I fail to see why "it must be" -- or why you assume there is something there
to be learned.

Art, including cinema, is not about capturing reality perfectly.

Nobody considers a photo-perfect painting better than an expressionist
painting (except a bunch of naive people). And nobody thinks Citizen Kane is
worse than Horror Movie 2, because the latter is in color.

(Not to mention that most people are mighty fine with their mp3 or listening
to music through web streaming, when the CD standard of 3 decades ago had
better technical quality).

Now, besides the absence of motion blut, HFR doesn't buy you much. E.g.
[http://www.youtube.com/watch?feature=player_embedded&v=u...](http://www.youtube.com/watch?feature=player_embedded&v=utQEUKMojRY#at=73)
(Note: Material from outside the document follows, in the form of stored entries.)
Here is a tiny trained network, its code and every weight. The questions are about switching its units off for an input and a target symbol, where a switched-off unit gives its printed mean instead of its output.

import numpy as np


def w(rows, s, z=0):
    codes = np.array(rows[::2]) - 128.0
    scale = np.full(codes.shape[1], s)
    scale[-1] = z or s
    return codes * scale


def f(y):
    return np.maximum(y, 0)


def softmax(a):
    e = np.exp(a - a.max(-1, keepdims=True))
    return e / e.sum(-1, keepdims=True)


def log_softmax(a):
    a = a - a.max(-1, keepdims=True)
    return a - np.log(np.exp(a).sum(-1, keepdims=True))


def net(x, mask):
    ids = ['αβδζηθξστφψ'.index(c) for c in x.split()]
    T = len(ids)
    res = E[ids] + P[:T]
    u = 0
    for l in range(3):
        r = res
        for j in range(3):
            rows = slice(2 * j, 2 * j + 2)
            q, k, v = (r @ M[l][rows].T for M in (Q, K, V))
            z = softmax(np.where(np.tri(T) > 0, q @ k.T / 2**0.5, -1e9)) @ v
            o = O[l][rows]
            res = res + np.where(mask[u + j], z, o[:, -1]) @ o[:, :-1]
        u += 3
        y = f(res @ A[l][:, :-1].T + A[l][:, -1])
        res = res + np.where(mask[u : u + 4], y, B[l][:, -1]) @ B[l][:, :-1]
        u += 4
    return log_softmax(res[-1] @ U[:, :-1].T + U[:, -1])


Q, K, V, O, A, B = {}, {}, {}, {}, {}, {}
E = w([
[133,132,122,113,140,99,93],'α',
[132,89,121,135,109,165,98],'β',
[159,152,109,96,118,137,106],'δ',
[140,113,97,169,133,97,121],'ζ',
[105,142,116,121,154,50,134],'η',
[102,128,121,182,102,123,134],'θ',
[89,125,88,99,121,130,189],'ξ',
[136,74,76,101,148,152,102],'σ',
[121,169,106,90,143,69,112],'τ',
[59,69,185,86,147,85,95],'φ',
[136,212,127,5,110,115,148],'ψ',
],0.02)
P = w([
[106,135,186,155,217,103,120],'0',
[125,137,156,140,87,108,237],'1',
[167,96,118,124,88,111,182],'2',
[72,146,108,139,194,101,14],'3',
[75,126,88,130,156,80,78],'4',
[136,74,68,96,80,83,201],'5',
[128,78,43,86,87,90,125],'6',
[45,122,54,92,130,81,52],'7',
[104,60,28,82,163,49,1],'8',
[80,94,73,65,106,55,114],'9',
[128,20,98,31,44,70,115],'10',
],0.0089)
Q[0] = w([
[113,128,161,150,171,190,182],'0.h0',
[89,99,157,110,132,189,128],'0.h0',
[176,76,80,87,67,1,168],'0.h1',
[83,138,22,53,118,70,141],'0.h1',
[62,106,63,112,144,67,94],'0.h2',
[158,217,154,238,238,219,128],'0.h2',
],0.0074)
K[0] = w([
[141,127,127,72,165,168,189],'0.h0',
[78,108,127,162,124,169,142],'0.h0',
[73,96,34,74,175,44,35],'0.h1',
[20,125,41,2,134,106,224],'0.h1',
[120,143,66,59,7,107,125],'0.h2',
[134,192,214,188,123,215,140],'0.h2',
],0.0064)
V[0] = w([
[154,154,162,169,130,95,143],'0.h0',
[179,103,255,135,153,193,199],'0.h0',
[51,99,76,85,129,99,144],'0.h1',
[113,192,196,127,92,138,110],'0.h1',
[214,92,198,114,62,167,94],'0.h2',
[116,135,121,148,104,127,160],'0.h2',
],0.0084)
O[0] = w([
[118,74,155,89,168,142,170,104],'0.h0',
[149,111,198,189,221,142,241,56],'0.h0',
[213,151,151,102,4,184,16,255],'0.h1',
[167,50,53,88,194,96,163,108],'0.h1',
[37,126,73,88,169,142,148,67],'0.h2',
[173,88,96,253,89,113,164,110],'0.h2',
],0.0068,0.0082)
A[0] = w([
[152,155,107,113,105,134,135,1],'0.n0',
[168,122,215,98,104,96,119,106],'0.n1',
[154,138,123,168,255,84,162,90],'0.n2',
[104,108,88,209,130,100,99,36],'0.n3',
],0.0086,0.004)
B[0] = w([
[115,194,174,122,198,127,134,159],'0.n0',
[172,137,60,145,100,101,153,254],'0.n1',
[69,108,124,110,253,110,71,134],'0.n2',
[86,131,55,135,158,166,97,142],'0.n3',
],0.0077,0.0061)
Q[1] = w([
[254,54,148,120,67,102,201],'1.h0',
[140,136,174,117,177,115,161],'1.h0',
[108,170,186,131,211,110,97],'1.h1',
[133,195,127,126,78,95,78],'1.h1',
[192,127,118,77,111,75,109],'1.h2',
[162,113,97,144,171,111,100],'1.h2',
],0.0081)
K[1] = w([
[146,150,179,114,208,145,2],'1.h0',
[152,147,192,196,168,149,156],'1.h0',
[120,112,210,156,165,117,207],'1.h1',
[63,141,90,131,35,101,155],'1.h1',
[106,134,115,120,93,129,121],'1.h2',
[113,138,121,158,128,172,74],'1.h2',
],0.0092)
V[1] = w([
[93,1,102,147,165,165,93],'1.h0',
[49,119,129,133,116,7,152],'1.h0',
[172,173,131,126,142,48,102],'1.h1',
[138,198,164,130,148,105,110],'1.h1',
[127,197,159,109,108,35,150],'1.h2',
[139,168,80,99,70,181,106],'1.h2',
],0.0095)
O[1] = w([
[61,225,195,151,158,74,160,74],'1.h0',
[254,66,164,156,130,196,67,156],'1.h0',
[75,103,109,92,123,215,63,242],'1.h1',
[101,87,95,141,168,140,81,144],'1.h1',
[161,67,111,130,158,188,101,202],'1.h2',
[78,145,114,103,39,189,150,254],'1.h2',
],0.009,0.0069)
A[1] = w([
[160,88,114,85,59,124,104,251],'1.n0',
[66,101,170,255,104,200,144,207],'1.n1',
[95,102,153,140,130,108,97,4],'1.n2',
[134,43,152,156,107,63,131,67],'1.n3',
],0.0082,0.0015)
B[1] = w([
[206,206,203,135,151,129,146,255],'1.n0',
[254,236,63,72,145,116,170,134],'1.n1',
[186,64,127,137,9,54,120,138],'1.n2',
[185,176,108,96,53,165,114,141],'1.n3',
],0.0077,0.022)
Q[2] = w([
[63,81,152,124,255,148,197],'2.h0',
[190,130,151,77,107,81,138],'2.h0',
[142,142,222,160,179,108,176],'2.h1',
[190,130,91,90,112,126,176],'2.h1',
[134,155,205,127,97,175,181],'2.h2',
[152,126,182,133,165,131,177],'2.h2',
],0.0094)
K[2] = w([
[132,133,100,186,254,141,135],'2.h0',
[61,49,166,116,70,103,61],'2.h0',
[108,54,82,126,176,101,119],'2.h1',
[89,207,115,32,171,108,5],'2.h1',
[108,150,117,181,119,141,55],'2.h2',
[127,144,165,136,210,132,71],'2.h2',
],0.0078)
V[2] = w([
[92,219,50,105,165,166,92],'2.h0',
[139,222,31,251,158,199,149],'2.h0',
[85,124,123,78,221,109,62],'2.h1',
[181,241,152,8,173,160,227],'2.h1',
[142,147,2,253,141,52,74],'2.h2',
[130,239,27,218,150,192,2],'2.h2',
],0.0068)
O[2] = w([
[91,133,74,46,129,110,184,105],'2.h0',
[189,81,130,136,12,60,138,3],'2.h0',
[56,44,182,50,135,117,108,108],'2.h1',
[170,130,168,41,195,128,245,252],'2.h1',
[166,115,52,175,195,113,81,75],'2.h2',
[117,134,67,133,182,83,60,213],'2.h2',
],0.011,0.014)
A[2] = w([
[151,255,198,48,126,75,137,186],'2.n0',
[200,219,138,188,126,155,201,185],'2.n1',
[42,170,97,154,75,83,21,178],'2.n2',
[87,163,98,102,143,76,104,2],'2.n3',
],0.0061,0.0051)
B[2] = w([
[97,43,120,254,125,116,134,253],'2.n0',
[92,68,220,104,69,77,44,186],'2.n1',
[169,71,69,206,56,198,221,145],'2.n2',
[206,172,104,97,105,194,227,132],'2.n3',
],0.0077,0.03)
U = w([
[89,46,134,125,95,150,123,51],'α',
[80,102,170,181,130,56,168,146],'β',
[36,116,161,33,102,70,91,254],'δ',
[169,112,110,171,156,99,159,157],'ζ',
[195,83,142,104,99,142,101,18],'η',
[198,168,153,146,162,36,140,159],'θ',
[178,122,204,117,35,61,124,120],'ξ',
[31,118,137,149,73,110,180,186],'σ',
[153,134,143,1,68,137,66,88],'τ',
[84,133,220,179,134,163,95,118],'φ',
[197,60,183,102,144,148,189,50],'ψ',
],0.006,0.0092)

Each question gives the input, a string of symbols that net reads in full, and the target symbol t.
The units are the heads (2 rows each of Q, K, V and O) and the neurons (one row each of A and B). Each row of codes is followed by its name. A weight is (code - 128) times the scale printed after its matrix; where a second scale follows, it is the last column's (O, A, B and U).
mask holds one flag per unit, layer by layer, with each layer's heads first. A switched-off unit (its flag False) gives its mean, the last column of its rows in O or B, instead of its output. The means were averaged over made-up inputs and are rounded, as every weight is.
A unit's drop is (log p(t) with every unit on - log p(t) with that unit switched off) / (log p(t) with every unit on - log p(t) with every unit switched off).
The circuit of an input: a set's keep is (log p(t) with only the set's units on - log p(t) with every unit switched off) / (log p(t) with every unit on - log p(t) with every unit switched off). Starting from the 12 units with the biggest drops (on a tie, the unit counted first), units are removed one at a time, each time the one whose removal leaves the highest keep (on an exact tie, the one counted first), for as long as the keep stays at least 0.8.
circuit, biggest first: the units of the circuit, biggest drop first
most important unit: the unit with the biggest drop
k most important neurons: the k neurons with the biggest drops, biggest first
top k neurons in layer l: the k neurons of layer l with the biggest drops, biggest first
which heads matter: for each layer, one digit per head in row order, 1 if its drop is at least 0.15 and else 0, layers parted by /
input φ ψ φ ψ τ ψ σ, target ψ: which heads matter : 000 / 000 / 010
input δ φ φ ξ ξ ξ η, target ξ: most important unit : 0.h1
input τ τ δ, target τ: circuit, biggest first : [2.n0; 1.h1; 1.h0]
input φ ζ η, target φ: circuit, biggest first : [1.n2; 2.h0; 2.h1]
input φ θ δ ψ φ σ β φ φ ξ ζ, target φ: which heads matter : 000 / 000 / 100
input τ θ φ ξ ξ φ η ξ τ τ, target τ: circuit, biggest first : [0.h0; 0.h1; 1.h0]
input σ φ ξ ζ ψ δ φ φ δ, target φ: 4 most important neurons : [2.n0; 1.n0; 1.n2; 0.n0]
input τ φ φ, target τ: circuit, biggest first : [2.n0; 1.h1; 2.h1; 1.h0]
input ψ δ ζ θ φ ξ θ ξ θ, target ξ: circuit, biggest first : [0.h1; 2.h0]
input δ ζ η φ δ φ δ ξ ξ δ, target ξ: which heads matter : 010 / 001 / 110
input φ τ ξ φ φ ξ φ ξ δ β, target ξ: which heads matter : 110 / 101 / 110
input β β σ β φ ξ ζ ψ ξ, target ψ: 3 most important neurons : [1.n0; 2.n0; 0.n0]
input α ζ α φ φ ζ θ ψ ψ ζ, target ψ: circuit, biggest first : [2.h1; 1.h0]
input δ φ φ ξ ξ η ξ δ α, target ξ: top 2 neurons in layer 2 : [2.n0; 2.n1]
input φ β δ θ α β σ ξ, target σ: 2 most important neurons : [2.n0; 0.n1]
input ζ ξ δ δ θ, target ξ: most important unit : 2.h0
input ζ α θ θ, target θ: circuit, biggest first : [1.n1; 2.h2]
input δ ζ α φ φ ξ β ζ, target ξ: 2 most important neurons : [2.n1; 0.n2]
input φ φ ψ φ δ φ δ θ φ φ σ, target φ: circuit, biggest first : [2.h0; 1.n2; 1.h0]
input θ δ θ φ ξ ψ σ φ φ τ, target φ: circuit, biggest first : [2.h0; 1.n2; 0.h1]
input ξ σ ξ β φ φ φ φ α, target φ: most important unit : 2.h0
input φ α τ δ τ δ φ φ ψ φ φ, target ψ: top 2 neurons in layer 0 : [0.n1; 0.n0]
input δ φ ξ φ θ ζ ζ φ ξ θ δ, target ξ: 2 most important neurons : [2.n1; 0.n1]
input ξ β α ξ φ φ δ, target φ: 2 most important neurons : [2.n0; 2.n1]
input θ ζ φ φ η ξ δ ζ, target ξ: which heads matter : 110 / 000 / 110
input δ δ ψ φ α δ δ φ ξ, target φ: circuit, biggest first : [1.n2; 0.h1; 2.h0; 1.n0]
input ζ ψ ξ δ φ ξ ξ ξ φ, target ξ: top neuron in layer 1 : [1.n0]
input φ ψ δ α ψ δ θ, target ψ: which heads matter : 010 / 100 / 010
input φ β φ τ δ ζ, target τ: circuit, biggest first : [2.n0; 1.h0; 1.h1]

And while the absence of motion blur can be good for action sequences, it
feels bad for normal scenes.

Even 3D games, which run at 60fps (mainly for the extra responsiveness for
user actions), have been putting virtual "motion blur" to make them look
better.

------
spoondan
Is it possible that the uncanniness of the more mundane in The Hobbit
magnifies our affinity for the more fantastical? I don't doubt The Hobbit has
improved on the technology and its applications to film. However, if the
mundane is relatively more uncanny than in other films, perhaps a more modest
improvement is benefiting from comparison to a lower baseline. That is, maybe
the lows are slightly lower, and the highs are only slightly higher.

------
michaelfeathers
I wonder whether the problems that people are seeing with 48fps are genre
specific? Sure, we've conditioned ourselves to dreamy visuals created by lower
frame rates, but losing that might affect fantasy more (particularly when
special effects can't be masked as well), and drama where a "cinematic" feel
is expected. Maybe 48fps would feel perfectly natural in a comedy or a
situational horror film?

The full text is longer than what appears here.